Unfortunately, says Wellington, you don’t want to rely on the honor system when health and safety is involved. “Most will be happy to do so, and it will make everyone feel more comfortable knowing that you’re cognizant of the risks,” says Wellington. Murray also advises asking guests to bring their photo ID and vaccination card as an added measure.
Rely on your planner.
They can help you navigate the many components of personal and government mandates.

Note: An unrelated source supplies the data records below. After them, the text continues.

One turn moves each row of this set onto another row. After a few examples, where does it send each row asked below?
k467: [ 0.25  1.97  0.35 -0.78  0.38  0.46  1.48 -1.08 -0.07 -1.33  1.19 -0.96
 -0.98 -1.70  0.17]
k699: [ 0.24  1.85  0.12 -0.79  0.20  0.43  1.44 -1.18 -0.37 -1.19  1.12 -0.85
 -0.93 -1.74  0.09]
k396: [ 1.10 -0.26 -0.47  1.04  0.64  0.81 -0.15 -1.11 -0.19 -1.64  0.32 -0.37
 -1.72  0.43 -0.05]
k119: [ 1.00  0.34 -0.42  0.31  0.73  0.49 -0.18 -0.82  0.52 -1.61  0.85 -0.55
 -1.87  1.15  0.59]
k902: [ 1.03 -0.04 -0.81  0.50  0.38  0.52 -0.24 -1.03 -0.07 -1.42  0.62 -0.38
 -1.71  0.93  0.31]
k434: [ 0.26  1.81  0.24 -0.62  0.29  0.51  1.44 -1.19 -0.38 -1.29  1.03 -0.87
 -0.95 -1.86  0.04]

For example, Tiffany Chalk of Tiffany Chalk Events has been working with couples to get the word out to guests about everything from vaccine requirements to masking, helping with temperature checks at the door, and ensuring the venue is following proper COVID protocols for food and beverage.
Be respectful and honest.
Regardless of your personal feelings about vaccinations (and we get it, we want everyone vaccinated, too), it is a personal choice — one that each individual weighs differently. For example, a vaccine for children under 12 is still not approved (though it could be by Halloween, according to a report by CNN.) “Remind guests with kids under 12 that you understand their predicament and they should make the best choice for their families,” says Wellington. Here’s one suggested phrasing:
“With the ever-changing pandemic and availability of vaccines, we have decided to move forward with putting in a requirement for our guests to be vaccinated to attend. We want our guest to be safe, especially those who are immunocompromised. Please know that this is an uncomfortable email for us to send knowing that the information may be personal for you and your family situation. We are trying to make the best decision for everyone included. We are still excited, albeit saddened and frustrated with all of the decisions that we did not intend on having to engage with.” — Example provided by Tiffany Chalk Events
Have a plan B.
Yep, in the age of COVID, that’s obvious — but necessary. Chalk says she is working with couples in the event strict social-distancing goes into effect. Or, consider simply holding an outdoor event, adds Boyle: “It has the most air flow and flexibility for adaptions. An outdoor event also provides the least amount of potential for COVID issues or safety protocols to force an adjustment of your plans.”
Remember, accountability is key.
“We are advising our couples to do whatever makes them feel comfortable,” says Kristin Phalines Kyle Michelle Weddings, whose team worked on a wedding back in August at the Ballroom at Ellis Preserve in Newtown Square, in which the couple’s invite read, “Black tie optional, vaccine preferred.” (Delaware County has different COVID guidance than Philly.) “For some that means writing ‘vaccines preferred’ on their invitations or websites. For others, they would like a negative COVID test prior to arriving. … However, while masks are making a comeback, couples are leaving that decision up to their guests based on their comfort level. I think what couples want the most is for them to be allowed to host weddings and that venues are allowed to remain open! As a wedding guest, you are responsible for making the safest decision for yourself. Get vaccinated. Wear a mask. Stay home if you are sick and lastly only come if you are comfortable in a large group.”
Most importantly, adds Wellington: “Don’t let emotions get the best of you if a wedding-party member or guest refuses to get vaccinated. At the end of the day, you’ll want to be surrounded by those who respect your wishes to keep everyone safe.”